一、前言
最近看到一段話,"count(distinct 列名)若列上有索引,且有非空約束或在where子句中使用is not null,則會選擇索引快速全掃描。其余情況則選擇全表掃描",對其中的原理不理解,因此有了以下的實驗。
二、准備工作
1. 准備t1表
SQL> create table t1 as select * from dba_objects;
SQL> insert into t1 select * from t1;
SQL> insert into t1 select * from t1;
SQL> commit;
2. 將object_name列弄出少量的空值
SQL> update t1 set object_name = null where owner = 'SCOTT';
3. 在object_name列上創建普通索引
SQL> create index idx_t1_name on t1(object_name);
4. 收集t1表和t1表上索引的統計信息
SQL> begin
2 dbms_stats.gather_table_stats(ownname => 'SCOTT',
3 tabname => 'T1',
4 estimate_percent => 100,
5 cascade => true,
6 no_invalidate => false,
7 degree => 4);
8 end;
9 /
5. 統計t1表的總行數,object_name的行數
SQL> select count(*), count(object_name), count(distinct object_name) from t1;
COUNT(*) COUNT(OBJECT_NAME) COUNT(DISTINCTOBJECT_NAME) ---------- ------------------ -------------------------- 54068 54060 10472
至此,准備工作已經完成。t1表有54068行,object_name列有54060行,之所以這個值比總行數少,是因為count(列)的時候不統計該列上的空值。
三、查看執行計划
分別執行下面四條sql,觀察執行計划
a. select count(object_name) from t1;
b. select count(object_name) from t1 where object_name is not null;
c. select count(distinct object_name) from t1 where object_name is not null;
d. select count(distinct object_name) from t1;
1. 執行sql(a)
SQL> set autot on
SQL> select count(object_name) from t1;
COUNT(OBJECT_NAME) ------------------ 54060 ------------------------------------------------------------------------------------- | Id | Operation | Name | Rows | Bytes | Cost (%CPU)| Time | ------------------------------------------------------------------------------------- | 0 | SELECT STATEMENT | | 1 | 19 | 63 (0)| 00:00:01 | | 1 | SORT AGGREGATE | | 1 | 19 | | | | 2 | INDEX FAST FULL SCAN| IDX_T1_NAME | 54068 | 1003K| 63 (0)| 00:00:01 | -------------------------------------------------------------------------------------
2. 執行sql(b)
SQL> select count(object_name) from t1 where object_name is not null;
COUNT(OBJECT_NAME) ------------------ 54060 ------------------------------------------------------------------------------------- | Id | Operation | Name | Rows | Bytes | Cost (%CPU)| Time | ------------------------------------------------------------------------------------- | 0 | SELECT STATEMENT | | 1 | 19 | 63 (0)| 00:00:01 | | 1 | SORT AGGREGATE | | 1 | 19 | | | |* 2 | INDEX FAST FULL SCAN| IDX_T1_NAME | 54060 | 1003K| 63 (0)| 00:00:01 | -------------------------------------------------------------------------------------
可以看到sql(a)和sql(b)的執行結果和執行計划都一樣,執行結果一樣很好理解,count(object_name)本來就不會統計object_name為空的行,所以后面有沒有where object_name is not null對結果都沒有影響。

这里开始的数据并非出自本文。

Each scene shows the same named points in several views. A view is turned or mirrored, and shifted as a whole, has a little noise and may leave points out.

Scene 1
View 1
Q956: 9  -2  -7  -4  3  -1  -2  -8  -10  1  12  -8  20  14  10  33  -17  -10  -17  -7  -7  7  -35  -28  -17  -6  -22  16  8  5  8  -4  3
Q857: 12  -4  -10  0  3  -5  0  -10  -1  6  13  -15  25  13  3  27  -20  -8  -17  -23  -2  10  -34  -35  -15  -6  -17  23  9  4  9  0  -9
Q941: -7  7  -1  -3  0  -11  1  -6  -9  16  18  4  34  14  29  32  -26  -20  -19  -6  -3  9  -35  -30  -24  -16  -30  19  25  3  3  -3  6
Q460: 20  -4  -19  -12  5  4  0  -13  -19  -22  10  -6  11  25  -17  31  4  3  -14  20  -8  6  -23  -21  -6  5  -39  -12  -18  10  1  -8  17
Q245: 23  -13  -19  -17  4  -20  7  -13  10  9  9  -24  40  11  -3  21  -17  6  -20  -25  3  13  -29  -43  -7  -13  -22  14  2  10  -2  6  -8
Q506: 1  5  -13  -14  -1  -18  2  -4  -6  16  12  5  43  16  23  24  -20  -7  -25  -3  -2  9  -29  -34  -18  -17  -39  3  15  3  -9  -4  9
Q652: 14  -3  -7  4  4  17  -5  -12  -19  -19  15  -12  1  22  -9  41  -8  -9  -10  11  -11  3  -31  -21  -16  9  -18  11  -8  5  18  -7  7
Q275: 29  -14  -24  -18  9  -10  3  -16  4  -5  6  -22  25  19  -18  23  -7  13  -17  -11  -1  10  -24  -36  -4  -1  -24  1  -15  11  0  0  -2
Q164: -7  6  8  11  -2  -16  1  -3  6  33  22  -13  37  -1  40  33  -48  -25  -20  -51  -2  12  -45  -42  -31  -22  1  53  42  -1  18  7  -20
Q230: 9  -3  -3  5  1  0  -4  -8  -7  3  18  -14  17  14  11  35  -20  -12  -14  -17  -6  9  -36  -31  -21  -6  -13  25  11  5  14  1  -6
Q950: 4  6  12  35  -1  52  -16  -5  -42  -36  23  -12  -34  23  -5  61  -10  -38  4  20  -23  -4  -41  -2  -28  28  2  26  -5  2  47  -12  7
Q551: -7  6  -2  -9  -3  -33  9  -5  13  44  18  -2  60  1  45  20  -43  -17  -30  -43  1  14  -40  -48  -27  -34  -21  36  45  1  -1  8  -13
View 2
Q950: 0  48  6  -36  -76  -13  -16  31  19  6  -13  44  1  4  -30  39  35  -28  3  24  43  -8  -5  -6  -3  0  -17  -37  49  8  28  22  33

執行計划一樣,也很好理解,都是走的索引快速全掃描,畢竟我只是想得到object_name有多少個值,空值我根本不管,而btree索引剛好也不存儲空值,所以只需要統計object_name上的索引有多少行就行了。
3. 執行sql(c)
SQL> select count(distinct object_name) from t1 where object_name is not null;
COUNT(DISTINCTOBJECT_NAME) -------------------------- 10472 ----------------------------------------------------------------------------------------------- | Id | Operation | Name | Rows | Bytes |TempSpc| Cost (%CPU)| Time | ----------------------------------------------------------------------------------------------- | 0 | SELECT STATEMENT | | 1 | 66 | | 220 (2)| 00:00:03 | | 1 | SORT AGGREGATE | | 1 | 66 | | | | | 2 | VIEW | VW_DAG_0 | 10472 | 674K| | 220 (2)| 00:00:03 | | 3 | HASH GROUP BY | | 10472 | 194K| 1496K| 220 (2)| 00:00:03 | |* 4 | INDEX FAST FULL SCAN| IDX_T1_NAME | 54060 | 1003K| | 63 (0)| 00:00:01 | -----------------------------------------------------------------------------------------------
可以看到sql(c)比sql(b)多了一個distinct關鍵字,執行計划仍然采用的是索引快速全掃描。
4. 執行sql(d)
SQL> select count(distinct object_name) from t1;
COUNT(DISTINCTOBJECT_NAME) -------------------------- 10472 ----------------------------------------------------------------------------------------- | Id | Operation | Name | Rows | Bytes |TempSpc| Cost (%CPU)| Time | ----------------------------------------------------------------------------------------- | 0 | SELECT STATEMENT | | 1 | 66 | | 349 (1)| 00:00:05 | | 1 | SORT AGGREGATE | | 1 | 66 | | | | | 2 | VIEW | VW_DAG_0 | 10472 | 674K| | 349 (1)| 00:00:05 | | 3 | HASH GROUP BY | | 10472 | 194K| 1496K| 349 (1)| 00:00:05 | | 4 | TABLE ACCESS FULL| T1 | 54068 | 1003K| | 192 (0)| 00:00:03 | -----------------------------------------------------------------------------------------
可以看到sql(d)在sql(c)的基礎上,刪掉了where object_name is not null,執行結果沒有變,但是執行計划由索引快速全掃描變成了全表掃描。照道理來講,sql(d)依然可以使用索引的快速全掃描就可以得出結果,但是卻選擇了cost更大的全表掃描,這個是為什么呢?
四、問題
a. select count(object_name) from t1;
b. select count(object_name) from t1 where object_name is not null;
c. select count(distinct object_name) from t1 where object_name is not null;
d. select count(distinct object_name) from t1;
sql(a)與sql(b),都走索引INDEX FAST FULL SCAN,在它的上層是SORT AGGREGATE。也就是掃個索引,統計下索引行數就行了。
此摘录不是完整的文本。